In the extensions to city-block multidimensional scaling being pursued, a slight generalization to the basic unidimensional task that incorporates an additional additive constant will prove extremely convenient. So, in Section 2.1 we emphasize the more general least-squares loss function of the form
\begin{equation}
\sum_{i < j} (p_{ij} - \{|x_{j} - x_{i}| - c \})^{2} ,
\end{equation}
where $c$ is some constant to be estimated along with the coordinates $x_{1}, \ldots, x_{n}$.
Section 2.2 removes the restriction to fitting only a single unidimensional structure to a symmetric proximity matrix, and relies on the type of computational approaches developed in Section 2.1 that include the augmentation by estimated additive constants. Based on these latter strategies, extensions are given to the use of multiple unidimensional structures through a procedure of successive residualization of the original proximity matrix (even though in this process, negative residuals are encountered and need to be fitted). For example, the fitting of two LUS structures to a proximity matrix $\{p_{ij}\}$ could be rephrased as the minimization of an $L_{2}$ loss function generalizing (2.2) to the form
\begin{equation}
\sum_{i < j} (p_{ij} - [|x_{j1} - x_{i1}| - c_{1}] - [|x_{j2} - x_{i2}| - c_{2}])^{2} .
\end{equation}
The attempt to minimize (2.3) could proceed with the fitting of a single LUS structure to $\{p_{ij}\}$, $[|x_{j1} - x_{i1}| - c_{1}]$, and once obtained, fitting a second LUS structure, $[|x_{j2} - x_{i2}| - c_{2}]$, to the residual matrix,
$\{p_{ij} - [|x_{j1} - x_{i1}| - c_{1}]\}$. The process would then cycle by repetitively fitting the residuals from the second linear structure by the first, and the residuals from the first linear structure by the second, until the sequence converges. In any case, obvious extensions would also exist to (2.3) for the inclusion of more than two LUS structures.

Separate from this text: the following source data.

128 stands for zero in the data rows.
Here are some points, each followed by its number:
[121 130 127 130 146 112 104 142 109 118 133 117 111 153 140 123 118 154
 103 118 123 145] 0
[171  86 171  86 169 163 164  85 138 118  96 138  86 170 134 120  85 171
  94  87  86 169] 1
[121 103 154 136 169 163 131  93  96  85  96 171 111 145  84 169 143 130
 169 129  95 152] 2
[ 99 152  98 151 100 114 106 152 125 163 133 137 147 101 133 135 163 113
 116 147 163  91] 3
[ 92 163  91 161  95  97 111 164 120 103 158  90 156 128 157 101 106 162
 134 164 161 112] 4
[163  88 166  90 141 155 121  98 156 159  90 156  94 142 116 148 133  98
 106  89  93 150] 5
[131 131 116 131 146 115 113 136 123 134 118 118 144 112 160 119  90  93
 139 116 136 109] 6
[133 157 117 144  86 109 144 127 156 115 166 107 142 109 127  98 128 133
 144 158 133 104] 7
[129 123 134 121 121 127 122 135 134 153 111 131 124 122 154 145 148 111
 136 102 128 139] 8
[100 161 109 159  86 117 120 141 124 149 145 110 147 109 152 139 163 108
 139 151 159 109] 9
[131 131 116 124 145 107  96 144 128 149 120 113 120  97 139 138 112  98
 106 121 123 104] 10
[ 88 169  88 161 120  89 131 168 113 110 163  88 135 145 150 103 135 171
 144 154 144 152] 11
[130 119 129 128 120 155 114 126 129 159 104 146 127 129 134 136 126  88
 128 145 128 161] 12
[130 111 137 103 153 138 122 118 129 151  88 138 119 129 117 161 143  96
 136  96 120 127] 13
[146 136 137 111 145 163 147 135 146 135 129 130  94 145 134 136 110 154
 119 112 144 127] 14
[ 88 161  88 161  95  97 106 168 113 101 154  88 152 137 159 103 110 171
 144 162 161 119] 15
[108 136 123 161 105 162 159 138  88  93 129 163 137  95  92 161 148 161
 169 152 140 106] 16
[146 111 146 103 161 114 122 118 121 135 129  97 111 154 142  95  85 154
 119 104  95 169] 17
[117 152 131 153  97 139 169 133 127 106 159 112 155 122 118 104 140 132
 154 162 146 108] 18
[121 111 129 103 161 130 131 118 171 151  96 146 102 137 109 153 168  96
 152 121 120 119] 19
[103 132 121 159 112 130 105 144 122 146 111 145 135 105 112 163 158 100
 134 112 144 108] 20
[118 141 117 136 156 101 127 154 106 106 141 100 117 147 137 103 135 141
  91 136 130 149] 21
[105 119 129 119 145 114 131 118 129 126 121 105 119 154 117 103  93 163
  94 145 111 152] 22
[104 147 108 154 110 143 139 146 102  95 119 154 140 111  96 124 141 159
 152 153 139 103] 23
[ 97 144  96 153 103  89 147 143 104 110 138  88 160 137 159 111  93 146
 128 137 136 127] 24
[105 144  96 136  95 114  89 151 121 151 121 121 144 104 134 136 143  96
 152 154 153  94] 25
[113 153 104 153 145 163 131 143 138 135 146 121 111  95 150 128 135 171
 103 129 161 103] 26
[155 104 147  96 135 144 124 116 121 153 103 137 125 136 137 146 133  98
 114  96 124 149] 27
[105 136 121 161 103 163 164 135  88  93 129 163 135  95  92 169 160 163
 169 154 136 103] 28
[155 103 162 119 145 147 164 101  96  85 104 171 102 129  84 169 118 138
 161 104 111 152] 29
[138 138 132 134  98 120 150 110 154 128 151 145 147 127 127 108 148 124
 132 149 110 119] 30
[143 114 132 114 138 123  96 131 116 151 113 113 127 127 147 143 149  88
  98 101 126 122] 31
[120 136 115 144 102 130 111 153 122 151 136 125 127 104 151 150 158 122
 148 116 146 118] 32
[148 131 131 111 123 104 146 110 134 113 159  97 152 114 137 108 108 122
 106 139 122 119] 33
[171 111 162  94 128 105 172  93 154  93 163 146 135 162 117  86  85 130
 119 121 103 152] 34
[170  93 166  95 163 163 159  90 164 136 103 146  98 169 102 147 108 125
  96 101  91 157] 35
[138 111 146 111 128 130 131 126 138 151 104 138 119 129 150 145 143 113
 136  96 120 152] 36
[103 144 103 148 112 140 116 151 109 131 126 112 127  91 150 148 125 108
 156 144 152 118] 37
[ 88 169  88 169  86  89  89 168 113 151 138  88 169  87 150 120 151 113
 152 154 169  86] 38
[166  91 166  91 163 168 155  90 166 117 119 151 116 163  96 115  98 126
  98  92  91 157] 39
New points follow, each followed by the numbers of its two nearest points above by angle, nearest first.
[134 110 149 116 126 157 119 113 127 144 101 143 117 127 140 153 151 100
 163 105 123 106] 13 36
[155 103 146  94 128 138 114 118 113 159 104 130 135 129 142 153 126  88
 119  96 128 152] 27 36
[146 111 137 111 136 130  98 126 113 151 113 113 127 137 150 145 160  88
  94  96 128 127] 31 27
[134 143 127 143  93 115 149 115 157 125 159 134 147 127 134 103 145 126
 131 155 117 112] 30 7
[ 97 136 113 161 103 122  89 151 129 159 113 138 135 104 117 161 168  88
 128 112 153 103] 20 3
[123 133 109 133 144 122  98 148 109 138 116 115 142 109 163 124  87 103
 131 116 138 116] 6 10
[130 121 123 126 120 107 100 134 123 148 111 115 119 132 158 127 156 107
 147 102 124 133] 8 31
[138 112 136 119 130 153 111 123 129 159 101 146 120 134 132 141 126  88
 124 133 119 159] 12 27
[112 137 115 141 155 135 123 126 156 131 128 113 102 129 122 143 148 146
 106 143 147 123] 26 14
[163 119 154  94 120 114 139 101 121 118 163 113 152 154 109  86  85 113
 119 145 103 136] 34 33
[171  86 171  94 169 122 114  93 163 168  88 163 102 145 117 145 151  88
 128  96  95 169] 5 27
[155 128 137 128 120 105 156 110 146 118 154 121 152 137 109  86  85 146
 128 137 111 136] 34 33
[115 134 116 147 123 132 108 146 101 139 116 125 142 101 150 156 110 108
 148 130 141 124] 37 25
[110 136 113 147 116 132 111 149 103 139 114 125 145  99 150 156 115 110
 149 135 146 126] 37 25
[164 100 162 106 156 118 121  95 159 159 105 151 114 142 117 134 138  98
 133 109 102 155] 5 35
[163 103 162  94 128 155 164  93 154 101 163 121 152 154 117  95  93 121
 128 129 103 136] 34 39
[115 123 121 116 153 122 122 128 161 149 105 139 114 127 121 146 163  95
 151 124 130 112] 19 13
[130 128 129 119 111 122  98 126 113 159 113 121 127 104 125 136 151  96
  86  87 144 136] 31 8
[132 147 123 121 103 115 134 131 149 118 166 112 162 129 147  90  85 148
 140 158 128 101] 7 4
[100 166  96 157  98  90  98 159 111 144 158  98 162  99 158 121 146 110
 139 162 163  93] 38 9
[ 88 169  88 169 103 105  98 168  88  85 146 155 169  87  92 161 151 163
 161 170 169  86] 23 16
[146 136 127 120 106 140 144 113 131 121 154 123 148 119 114 113 112 144
  93 139 130  94] 33 7
[121 103 146 119 136 138 131 101 171 168  96 155  94 129 109 145 168  96
 136 112 111 136] 19 5
[113 153 121 119 153 122 139 135 171 135 129 121 119 120 117 128 151 138
  86 145 144  94] 26 3
[113 136 121 161 128 163 114 118 163 135 138 155 111 120 100 120 168 146
 103 137 144 103] 26 3
[128 134 124 131 147  95 133 149 108 105 143  92 124 147 137  95 121 139
  93 136 121 150] 21 0
[ 95 166  89 151 110 106  94 166 104 161 156  93 143  91 155 143 110 115
 114 145 168  96] 38 3
[ 88 161  96 169  95 147 139 160  88  93 121 163 152  95  92 128 151 163
 161 170 153  86] 23 16
[135 156 117 139  93 110 147 125 152 115 164 101 147 109 127  95 116 127
 144 160 130 101] 7 18
[ 88 161  88 153  86 105  98 168 113 168 138 130 160  87 142 136 168 105
 119 154 169  86] 3 38
[163  86 171  86 169 105 156  85 129 101  96 138  86 170 125 111  93 146
 144  87  86 169] 1 39
[ 97 153 104 169 111  97 131 160  88  93 121 155 160  95  84 136 126 171
 169 170 161  94] 23 16
[125 124 131 106 146 106 108 126 116 115 149 100 115 147 132 107 100 159
 131 121 108 157] 17 0
[156 122 154 116 141 106 152 108 158 109 157 130 150 135 104 100 135 118
 116 127 110 131] 34 33
[138 112 144 112 161 122 120 124 123 123 131 113 104 170 142 111 106 144
  88 102 106 161] 17 0
[143 123 127 120 133 133 104 127 139 153 125 121 127 122 152 128 153  97
 118 118 136 132] 31 8
[155 128 137 111 103 138 156 101 138 118 154 130 160 120 100 111 110 146
  94 137 120  94] 33 30
[130 119 137  94 145  97 106 126 104 110 154  97 119 154 134  95  85 163
 136 112  95 169] 17 0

The explicit inclusion of two constants, $c_{1}$ and $c_{2}$, in (2.3) rather than adding these two together and including a single additive constant $c$, deserves some additional introductory explanation. As would be the case in fitting a single LUS structure using the loss functions in (2.2), two interpretations exist for the role of the additive constant $c$. We could consider $\{|x_{j} - x_{i}|\}$ to be fitted to the translated proximities $\{p_{ij} + c \}$, or alternatively, $\{|x_{j} - x_{i}| - c \}$ to be fitted to the original proximities $\{p_{ij}\}$, where the constant $c$ becomes part of the actual model. Although these two interpretations do not lead to any algorithmic differences in how we would proceed with minimizing the loss functions in (2.2), a consistent use of the second interpretation suggests that we frame extensions to the use of multiple LUS structures as we did in (2.3), where it is explicit that the constants $c_{1}$ and $c_{2}$ are part of the actual models to be fitted to the (untransformed) proximities $\{p_{ij}\}$. Once $c_{1}$ and $c_{2}$ are obtained, they could be summed as $c = c_{1} + c_{2}$, and an interpretation made that we have attempted to fit a transformed set of proximities $\{p_{ij} + c \}$ by the sum $\{|x_{j1} - x_{i1}| + |x_{j2} - x_{i2}|\}$ (and in this latter case, a more usual terminology would be one of a two-dimensional scaling (MDS) based on the city-block distance function). However, such a further interpretation is unnecessary and could lead to at least some small terminological confusion in further extensions that we might wish to pursue. For instance, if some type of (optimal nonlinear) transformation, say $f(\cdot)$, of the proximities is also sought (e.g., a monotonic function of some form as we do in Section 2.3), in addition to fitting multiple LUS structures, and where $p_{ij}$ in (2.3) is replaced by $f(p_{ij})$, and $f(\cdot)$ is to be constructed, the first interpretation would require the use of a `doubly transformed' set of proximities $\{f(p_{ij}) + c \}$ to be fitted by the sum $\{|x_{j1} - x_{i1}| + |x_{j2} - x_{i2}|\}$. In general, it seems best to avoid the need to incorporate the notion of a double transformation in this context, and instead merely consider the constants $c_{1}$ and $c_{2}$ to be part of the models being fitted to a transformed set of proximities $f(p_{ij})$.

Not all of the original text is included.